In the seventh in our ongoing series of exclusive vendor interviews from NRF 2013, our Editor talks to Paul Magel, President – Application Solutions at Computer Generated Solutions (CGS), about emerging trends and the company’s strategic direction for the coming year.
Ben Hanson: I know that CGS is undergoing a great deal of expansion, not to mention your upcoming event – being held at the London College of Fashion on 22nd February – so how was 2012 for the company?
Paul Magel: It was a great year. We’re expanding in a number of different areas globally, including boots on the ground in the UK, where we’ve scheduled that big event for late February. Obviously we’re here at NRF to talk about our retail initiatives, which are new initiatives for us – something we’ve only been doing for a few years – but it’s something that we’ve really been expanding on.
BH: One thing I’ve noticed this year is that PLM is occupying a more prominent place at the show than it has in previous years. Are you placing a similar focus on it to what I’m seeing elsewhere?
PM: We’re certainly continuing to see a lot of interest in PLM, even as people begin to redefine precisely what it is that PLM means. It’s become much more of a design and sourcing system as it’s grown, and in a lot of ways PLM is quite an old acronym.
BH: I don’t think you’re alone in thinking that the traditional view of PLM – as a single, limited piece of software – is out-dated.
PM: I think, given our history and all of our strengths on the ERP side, it’s easier for us to expand into the purchase side of things.
BH: Do CGS see many existing ERP customers expressing an interest in PLM?
PM: Absolutely. There’s a lot of interest coming from within our customer base for the additional modules that we offer; we have PLM, we have an advanced warehouse system. We also recently acquired a company called Threadvine, which is going to underpin the next stage of what CGS has to offer.
Sometimes, though, it can work in the opposite direction. In the UK, for instance, we’re leading with PLM and with sourcing, but the potential is there for that to lead into full ERP in time.
[quote]We’re certainly continuing to see a lot of interest in PLM, even as people begin to redefine precisely what it is that PLM means.[/quote]
BH: Do you find that there’s anything else you need to do differently in the UK market than you do in the US? We have readers from both territories, so it would be interesting to see how the marketplace looks to you.
PM: There a lot of systems in place in the UK that, while I won’t call them legacy systems, they’re things that just aren’t ready to move yet. So if we’re able to bring in our expertise in sourcing and retail, our hope is that we can deliver benefits to a market that might not yet be as receptive as the US to our broader offering.
BH: Outside of expansion into new territories, what do you see as the biggest emerging trends for the coming year? Given the breadth of your offering, I suppose end-to-end is a major thing for CGS?
PM: Definitely. We talk about concept-to-consumer a lot, and much of what we’re focusing on at the moment is in retail, where clients are interested in mobility and in merging their channels. Omni-channel in particular is something we’re seeing a lot of, with clients wanting to integrate the online experience, the bricks and mortar experience, and the catalogue experience.

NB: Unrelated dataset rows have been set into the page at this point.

One turn moves each row of this set onto another row. After a few examples, where does it send each row asked below?
zur: [ 0.02,  2.56, -0.98,  0.32,  1.63,  1.55,  0.49, -0.14,  0.53, -1.23,
  1.19, -0.04, -1.29, -0.62,  3.16,  0.29, -1.17,  0.15, -0.75,  0.71,
  1.60, -0.09,  2.75,  1.95,  2.13,  1.62, -0.82,  1.48,  1.39,  1.16,
  0.44,  0.27,  0.74, -0.43, -0.59, -1.15]
pof: [ 0.63,  0.68,  0.09,  1.26, -0.63,  1.49,  0.22, -2.09, -0.91, -0.76,
 -1.82,  0.78, -1.25, -0.15,  2.14, -0.25, -1.30, -1.44, -1.38,  0.67,
  0.83, -0.92,  0.14,  1.56, -0.28, -0.07, -1.81,  1.47, -1.70,  3.15,
 -2.38,  0.56,  0.03, -1.13, -0.44, -2.05]
Zuz: [ 1.19,  1.08,  0.01, -1.99, -1.62,  0.31,  0.67,  1.43, -0.85, -1.31,
  0.35, -1.80,  3.14, -0.35,  1.64, -0.46,  0.18,  3.39, -0.40,  0.98,
 -0.27,  0.24,  0.26,  2.15,  1.83,  0.90,  0.94, -0.39, -0.49,  3.26,
 -0.72, -0.42,  0.06, -0.04, -1.82, -0.28]
Romu: [ 2.75, -2.97, -1.32,  0.36, -0.92, -0.15,  0.47, -0.47, -0.69, -0.72,
  0.79, -1.94,  0.99,  0.32,  0.07, -0.64,  0.53,  0.29,  1.81,  1.94,
 -1.09,  0.38,  0.65,  1.22,  0.32, -0.51,  1.06,  0.70,  1.61,  1.13,
 -2.40, -2.19,  0.85, -0.13, -0.25,  2.38]
guv: [ 2.49,  0.07,  1.63,  1.71,  0.70,  0.83, -0.16, -0.74,  0.02,  1.73,
 -2.27,  1.14, -0.89, -1.05,  1.90,  0.32, -0.10,  2.68, -0.69, -1.50,
  1.39, -2.77,  0.76,  0.16, -0.53, -1.32, -0.29,  0.79, -0.44,  2.82,
 -2.35, -0.51,  0.23,  0.49,  0.60, -0.40]
siruv: [ 1.88, -1.47,  2.58,  0.43,  0.77,  0.35,  0.64,  1.20, -0.88,  0.25,
 -2.44,  1.06, -1.44, -1.72,  1.13,  1.23,  1.14,  0.67,  0.31, -1.25,
  0.21, -1.49,  0.79, -0.06, -1.60, -2.02, -0.42, -0.11, -0.48,  0.04,
 -2.13, -0.28, -0.35, -1.73,  0.52,  0.27]
puf: [ 0.58,  2.12, -0.28, -0.04,  0.85,  1.67,  0.87, -0.38,  0.53, -1.60,
  1.15,  0.24, -2.12, -0.81,  3.13, -0.04, -1.08,  0.43, -1.93,  0.22,
  1.11, -0.10,  2.32,  2.66,  1.23,  1.54, -1.20,  1.68,  1.18,  1.76,
  0.35, -0.16,  0.48, -0.53, -0.46, -1.14]
dofa: [ 0.90,  0.33,  0.42, -0.72, -0.09, -2.21, -0.57, -0.15,  1.65,  1.77,
  0.66, -0.78, -0.71,  1.17, -0.38,  1.45, -0.43, -0.91,  1.07,  0.78,
  1.40, -1.57, -3.02, -1.19, -0.24, -0.56, -0.27, -0.97,  1.91, -1.06,
  0.65, -1.28, -1.19,  1.74, -0.16,  1.37]
Pezo: [-0.85,  1.33, -0.35, -0.23,  0.42, -2.50, -0.59,  1.37,  2.89,  2.04,
  0.05, -0.46,  0.24, -0.73, -1.83,  0.79,  0.34,  0.18,  1.88,  0.91,
 -1.06, -2.19, -1.76, -0.73, -1.13,  0.64,  0.59, -0.18,  0.81, -0.74,
  0.78, -0.37, -0.14,  0.74, -0.35,  1.06]
fopos: [-1.40,  1.27, -0.06, -0.23,  0.44, -3.00, -1.15,  1.16, -0.58,  0.01,
  1.33, -0.35,  0.60, -0.27,  0.87, -0.81, -1.30,  1.98,  1.67,  0.52,
 -1.34, -1.34, -1.03,  0.14,  0.28,  1.42,  0.74,  0.76,  1.52, -0.43,
 -2.27,  1.25,  1.66,  3.96,  1.17,  2.19]
veb: [ 0.69,  0.08,  0.21,  0.25, -0.31, -1.55, -0.95, -0.16,  0.51,  0.98,
  1.21, -0.86, -1.10,  1.28, -0.71,  0.74, -0.26, -1.31,  1.65,  0.89,
  1.92, -1.94, -3.28, -0.10, -0.33,  0.27, -0.51, -0.48,  2.68, -0.58,
 -0.20, -1.90, -0.71,  1.96, -1.12,  1.65]
suse: [ 1.19,  2.15, -1.71,  0.37,  0.27,  1.56,  1.60, -0.69,  0.21, -0.87,
  0.66,  0.68, -0.26, -1.17,  1.82, -0.32, -2.39,  0.46, -2.17,  1.30,
 -0.26, -0.67,  2.24,  0.89,  2.40,  3.28, -0.69,  0.94,  0.30,  1.56,
 -0.58, -0.72,  0.48, -0.58, -0.49, -1.40]
defat: [ 0.31,  2.31,  0.79, -2.52,  1.02, -1.44,  0.53,  1.55, -1.62, -1.22,
  0.08, -0.41,  1.55,  0.35,  1.62,  2.47, -0.72, -0.98, -0.47,  1.05,
  1.10, -0.93,  0.31, -0.34,  0.96,  0.55, -0.57, -2.62, -0.53,  0.49,
  1.41, -1.64, -1.41,  2.24, -0.04,  0.16]
mirul: [ 0.61,  0.78,  0.11,  0.71, -0.10,  1.47,  1.14, -0.07, -0.10, -1.10,
 -1.34,  0.94, -2.04, -1.39,  2.28, -0.83, -1.82, -0.53, -1.64,  0.32,
  0.37, -0.84,  0.83,  1.68, -1.08, -0.42, -0.59,  2.32, -1.32,  2.45,
 -1.38,  1.01,  1.06, -1.92, -0.34, -1.74]
pafug: [-0.08,  1.56,  0.32,  0.07, -0.04,  1.10,  0.76, -0.98,  0.07, -1.99,
  0.21, -0.07, -2.46, -0.41,  2.52,  0.28,  0.66, -2.14, -1.00,  0.45,
 -0.22,  0.56,  2.00,  2.48,  0.94,  1.42, -2.47,  1.04, -0.15,  1.85,
 -0.12, -0.73, -1.02, -1.20, -0.90, -0.85]
Mumi: [ 1.88, -0.29,  0.33,  1.75, -0.04,  0.97,  0.91, -1.10,  0.23,  1.31,
 -3.39,  2.05,  1.10, -0.39,  1.15,  0.15, -1.29,  2.25,  0.15,  0.51,
  0.99, -1.49, -0.19, -0.42, -0.33, -0.60, -0.36,  1.14, -1.19,  2.37,
 -3.13,  0.42,  0.03,  0.20,  1.34, -1.04]
kozo: [-0.70, -0.10, -1.43,  0.11,  0.00, -3.39, -0.88,  0.51, -0.60, -0.26,
  0.47, -0.84,  1.50, -0.83, -0.13,  1.40, -0.99, -0.27,  3.43, -0.17,
 -2.24, -1.54, -1.11, -0.07, -0.20,  1.76,  0.94,  0.00,  0.88, -1.43,
 -1.54,  0.11,  0.57,  2.41,  0.61,  1.09]
Fil: [ 2.43,  0.53, -0.42,  1.76, -0.84,  1.03,  0.22, -2.01, -0.27, -0.06,
 -1.16,  0.09, -1.09, -0.81,  2.24,  0.18, -1.45, -0.97, -2.21,  0.32,
 -0.23, -2.58,  0.62,  0.38,  0.49,  0.80, -1.18,  0.53, -1.75,  3.19,
 -2.16, -0.77,  0.07, -0.75, -1.00, -1.63]
sugi: [-0.17, -0.51, -0.97, -0.22,  0.03, -3.21, -0.64,  0.65, -0.13, -0.07,
  0.65, -1.34,  1.94, -0.81, -0.32,  0.74, -0.94,  0.27,  3.61, -0.14,
 -2.36, -1.78, -1.11, -0.11, -0.20,  1.83,  0.92, -0.13,  0.78, -1.10,
 -2.05, -0.20,  0.67,  2.47,  0.40,  1.72]
pizep: [ 0.36,  1.79, -0.96,  0.58, -0.07,  0.65,  1.10, -0.69,  0.05, -1.26,
  0.12, -0.28, -1.03, -0.53,  1.95,  0.07, -0.16, -2.73, -0.77,  1.86,
 -1.73,  0.36,  2.32,  0.00,  2.95,  2.49, -1.82, -0.15, -0.60,  1.05,
 -1.02, -0.64, -1.11, -0.94, -1.13, -0.06]
kis: [ 2.13, -0.60,  2.65,  1.01,  1.06,  0.51, -0.31,  0.31,  0.43,  1.64,
 -1.85,  0.72, -0.85, -0.63,  2.02,  0.85,  0.76,  3.42, -0.94, -0.42,
  1.76, -3.24,  1.11, -0.03, -0.57, -0.85, -0.40,  0.04,  0.12,  1.31,
 -2.89, -0.53,  0.68,  0.30,  0.66,  0.01]
Tel: [-0.16,  0.72, -0.46,  0.45, -0.54, -2.63, -1.22,  1.47,  2.60,  0.97,
  0.32, -0.95,  0.30, -0.55, -1.66,  0.15,  0.55, -0.22,  1.54,  1.71,
 -1.20, -2.86, -1.38, -0.26, -1.65,  1.29,  0.02, -0.02,  1.73, -1.07,
  0.02, -1.11,  0.09,  0.65, -1.57,  1.49]
Genup: [-0.69, -1.55,  0.73, -1.13,  0.00, -3.23, -0.62, -0.18, -0.75,  0.15,
  0.79, -2.40,  0.32,  0.38,  0.37,  1.14, -0.08, -1.50,  3.22, -0.60,
 -0.02, -1.04, -0.88,  0.42, -0.57,  0.54,  0.31, -0.39,  1.18, -1.73,
 -2.47, -1.09, -0.63,  2.27,  0.25,  1.16]
sagur: [-1.56, -0.37,  2.04, -1.76,  0.48, -2.79, -0.94,  0.60, -0.92,  0.43,
  1.52, -1.96, -0.60,  0.82,  1.22, -0.73, -0.45,  0.64,  1.64, -0.25,
  1.31, -0.58, -0.43,  0.97, -0.42, -0.12,  0.34,  0.49,  2.11, -1.24,
 -3.17,  0.36,  0.44,  3.34,  0.82,  1.70]
boba: [ 1.01, -2.16, -1.53,  0.48, -0.39,  0.09,  0.28,  0.20,  0.81,  0.13,
  0.76, -1.69,  1.14, -0.16, -0.23, -1.64,  0.89,  2.40,  1.72,  2.12,
 -1.21,  0.27,  1.07,  1.93,  0.23,  0.24,  1.65,  1.66,  1.55,  1.87,
 -2.91, -0.85,  1.63, -0.16,  0.28,  1.57]
fub: [ 0.11,  1.94, -0.46, -2.09,  0.19, -1.88,  1.51,  2.42,  1.60, -1.43,
  0.19, -0.39,  1.53, -0.14,  2.49,  2.24, -0.43,  0.67,  0.08,  1.41,
 -0.55, -0.46, -0.92, -0.46,  1.20,  0.87, -0.02, -2.21, -0.49,  0.91,
  1.74, -0.36, -1.37,  1.54,  0.87, -0.19]
sifet: [-2.16,  2.92,  0.39, -1.03,  1.01, -1.74, -1.57,  1.67, -0.09,  2.09,
  0.01,  0.81,  0.89, -0.60, -2.67, -0.97, -0.52,  1.07,  0.45,  0.85,
 -0.44, -1.13, -1.03, -0.38, -0.80, -0.05,  0.13,  0.19,  1.15, -0.67,
 -0.39,  1.49,  0.27,  1.32, -0.04,  1.25]
Tuso: [-1.12,  1.29,  0.26, -0.95, -0.04, -0.84, -1.37,  0.54, -1.81,  1.37,
  1.45,  0.38, -0.71,  0.84, -1.43, -1.20, -1.18,  0.30,  0.29,  0.47,
  2.16, -0.16, -2.78,  0.08,  0.28, -0.47, -0.38, -0.11,  3.28, -0.99,
 -1.61,  0.94, -0.85,  1.57, -0.24,  1.09]
kap: [ 1.86, -0.91,  1.22,  1.04, -0.42,  0.50,  1.82,  0.17, -0.43,  0.11,
 -3.97,  2.04,  0.05, -1.00,  0.69,  0.05, -0.93, -0.09,  0.47,  0.89,
 -0.32, -0.52,  0.14, -0.72, -1.59, -1.42, -0.70,  1.12, -1.80,  1.32,
 -2.55, -0.03, -0.28, -1.03,  0.93,  0.07]
kevo: [ 1.90, -0.35,  1.17,  1.82,  0.58,  1.15,  0.59, -0.55,  0.09,  1.00,
 -2.96,  2.24,  1.04,  0.06,  0.98,  0.64, -0.50,  3.02,  0.39,  1.66,
  0.99, -2.14, -0.96, -0.67,  0.25,  0.43, -0.70,  0.32, -0.84,  1.98,
 -3.51,  0.23,  1.05,  0.85,  1.33,  0.24]
lalon: [ 2.49, -0.51,  2.47,  0.99,  0.38,  0.38,  0.82,  0.52, -0.57,  0.49,
 -2.83,  1.21, -1.91, -1.67,  1.51,  0.19,  0.33,  0.29, -0.26, -1.15,
 -0.03, -1.73,  1.13, -0.16, -1.83, -2.26, -0.49,  0.77, -1.19,  1.77,
 -1.74, -0.79, -0.07, -0.72,  0.26,  0.70]
kag: [ 2.30,  0.59, -0.39,  1.28, -0.26,  1.01,  1.20, -0.16,  0.49, -0.42,
 -0.70,  0.34, -1.94, -2.07,  2.49, -0.47, -2.10, -0.04, -2.46, -0.03,
 -0.64, -2.57,  1.17,  0.55, -0.31,  0.30, -0.09,  1.38, -1.35,  2.54,
 -1.27, -0.23,  1.18, -1.55, -0.78, -1.40]
Foz: [ 0.46,  2.18, -1.91,  0.54,  0.79,  1.34,  1.79, -0.18,  0.61, -0.59,
  0.67,  0.18, -0.31, -1.00,  1.93, -0.23, -2.24, -0.49, -1.15,  2.09,
 -0.18, -0.36,  2.56, -0.05,  3.22,  3.17, -0.32,  0.67,  0.29,  0.69,
 -0.78, -0.25,  0.40, -0.64, -0.64, -0.97]
nug: [ 0.10, -1.41, -0.20,  0.06,  0.35,  0.55, -0.92, -0.14, -1.41,  0.67,
  1.16, -1.69,  0.39, -0.05, -0.63, -2.16,  1.37,  2.23,  1.11,  0.83,
  0.11,  0.40,  2.03,  2.72,  0.40, -0.54,  1.21,  1.47,  1.87,  2.00,
 -3.64, -0.78,  1.20,  0.14,  0.05,  1.40]
mepod: [-0.51,  1.95,  1.22, -1.59,  0.54, -1.49, -1.48,  0.13, -1.37,  1.78,
  0.60,  0.46, -0.03,  1.18, -1.10, -0.39, -1.25,  0.01, -0.41,  0.82,
  2.10, -0.50, -2.21, -0.86,  0.09, -1.34, -0.74, -0.64,  2.22, -1.02,
 -0.66,  0.61, -0.83,  2.36,  0.18,  1.58]
guko: [ 1.14,  0.31,  0.21, -1.78, -1.30,  0.22,  1.33,  1.24, -1.20, -1.68,
 -0.67, -2.03,  3.34, -0.11,  0.61,  0.51,  0.20,  0.92,  0.89,  1.81,
  0.08,  0.04,  0.63,  2.21,  0.92,  1.44,  0.94, -0.22, -1.44,  2.63,
 -0.32, -2.23,  0.13, -0.36, -2.46, -0.36]
Nozub: [ 0.45, -0.10,  1.74, -2.25, -0.79,  0.74,  2.08,  1.51, -1.61, -0.98,
  0.20, -2.43,  0.45,  0.16,  0.93, -0.03,  0.69,  0.01,  0.93,  0.85,
  1.08,  0.58,  0.07,  2.27,  1.33,  0.72,  1.32, -0.32, -1.32,  3.11,
 -0.71, -2.79, -0.30, -0.26, -2.39,  0.12]
pino: [ 1.83, -2.28, -0.02, -0.25, -0.17,  0.31, -0.76, -0.77, -2.78, -0.13,
  1.08, -1.94,  0.27,  0.46, -0.33, -1.24,  1.04,  0.14,  1.06,  0.66,
  0.24,  0.61,  1.60,  2.02,  0.34, -1.28,  0.59,  0.59,  2.03,  1.33,
 -3.10, -2.03,  0.58,  0.18, -0.51,  2.17]
Fuzo: [-0.15,  2.27, -0.03,  0.32,  0.80,  0.92, -0.22, -0.77,  0.06, -1.88,
  0.64, -0.41, -2.04, -0.29,  3.14,  0.59,  0.94, -2.09, -0.35,  0.48,
  0.05,  0.50,  2.52,  2.01,  1.83,  1.02, -2.47,  0.74,  0.49,  1.51,
  0.21, -0.03, -0.79, -0.81, -1.13, -0.29]
Feg: [-1.10,  0.64,  0.30, -0.84,  0.67, -2.70, -0.82,  1.41, -0.34,  0.12,
  1.44, -0.91,  1.06, -0.36,  0.57, -1.25, -1.40,  2.39,  1.98,  0.25,
 -1.13, -1.40, -0.75,  0.47,  0.11,  1.28,  0.96,  0.81,  1.63, -0.53,
 -2.71,  1.21,  1.76,  3.51,  1.08,  2.28]
vipuf: [ 0.50,  0.61,  1.39, -2.40, -1.10,  0.76,  1.37,  1.70, -1.22, -0.67,
  1.22, -2.14,  0.25, -0.15,  2.00, -0.99,  0.76,  2.54, -0.44, -0.07,
  0.73,  0.75, -0.26,  2.30,  2.25,  0.23,  1.23, -0.46, -0.38,  3.67,
 -1.02, -1.04, -0.40,  0.03, -1.69,  0.16]
zolu: [-2.50,  3.26,  1.64, -2.44,  2.14, -0.71,  0.47,  1.85, -1.72,  0.31,
  0.26, -0.12,  0.32,  0.10,  0.53,  1.19,  0.16, -0.08, -0.14,  0.33,
  1.55, -0.67,  0.63,  0.57,  1.46,  1.22,  0.07, -1.87, -1.06,  1.72,
  0.10, -0.95, -1.12,  2.44,  0.30, -0.55]
papu: [-1.23, -1.27,  0.59, -0.95, -0.10, -3.53, -0.57,  0.10, -0.72,  0.32,
  0.62, -2.11, -0.30,  0.27,  0.65,  1.47, -0.29, -1.78,  2.73, -0.53,
  0.37, -1.03, -0.36,  0.25, -0.61,  0.58,  0.56, -0.25,  1.38, -2.34,
 -2.12, -0.99, -0.73,  2.24,  0.45,  0.48]
fup: [ 0.56,  1.47, -1.10,  0.48, -0.57,  1.01,  1.47, -1.32, -0.19, -1.35,
 -0.37,  0.38, -0.62, -0.72,  1.16,  0.09, -0.69, -2.15, -1.29,  1.67,
 -1.60,  0.08,  1.91,  0.71,  2.06,  3.12, -1.89,  0.24, -0.87,  1.64,
 -1.18, -1.26, -1.04, -1.17, -0.92, -1.02]
fofem: [-1.88,  1.97, -0.38, -0.72, -0.26, -1.86, -1.54,  2.27,  0.20,  1.35,
  0.59,  0.32,  0.79, -1.01, -2.30, -1.70, -0.48,  1.37,  0.08,  1.17,
 -0.93, -1.15, -0.85,  0.03, -0.99,  0.51,  0.15,  0.40,  2.30, -1.40,
 -1.36,  1.62,  0.01,  0.34, -0.65,  0.90]
Fid: [ 1.54, -1.25,  1.07,  1.14,  0.33,  1.00,  1.53,  0.49, -1.26, -0.32,
 -3.49,  2.57,  0.45, -0.80,  0.14,  1.04, -0.10,  0.42,  1.64,  0.69,
 -0.58, -0.43, -1.14, -0.68, -0.80, -0.72, -0.82,  0.17, -1.46,  0.86,
 -2.65,  0.48,  0.10, -1.19,  1.15,  0.60]
Ripib: [-2.80,  2.86,  0.43, -2.03,  1.23, -1.02,  1.44,  2.64,  1.50,  0.23,
  0.40, -0.05,  0.22, -0.45,  1.42,  0.97,  0.45,  1.54,  0.41,  0.72,
  0.02, -0.32, -0.58,  0.51,  1.60,  1.53,  0.55, -1.44, -0.98,  2.09,
  0.44,  0.31, -1.10,  1.63,  1.19, -0.79]
gad: [-1.90,  0.12,  1.91, -1.33,  0.37, -3.13, -0.96,  0.72, -0.58,  0.55,
  1.52, -1.58, -1.29,  0.74,  1.67, -0.65, -0.55,  0.46,  0.90,  0.21,
  1.16, -0.92, -0.35,  0.44, -0.15,  0.20,  0.42,  0.50,  2.11, -1.41,
 -2.88,  0.14,  0.47,  3.78,  0.96,  1.58]

papu turns into kozo
zolu turns into defat
Now these:
pafug turns into fup
vipuf turns into Nozub
mirul turns into pof
Feg turns into sagur
Romu turns into boba
veb turns into Tel
Fuzo turns into pizep
Pezo turns into sifet
kevo turns into kis
lalon turns into kap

Unfortunately, and this is something you’ll see as you walk around a show like NRF, not all the systems are hooked in and tied together, which makes omni-channel a very difficult thing to deliver. So what I think sets CGS apart is the ability to bring all of that information together – something that’s vital in a market where consumers are forcing retailers to look at how they’re doing things and forcing them to work differently.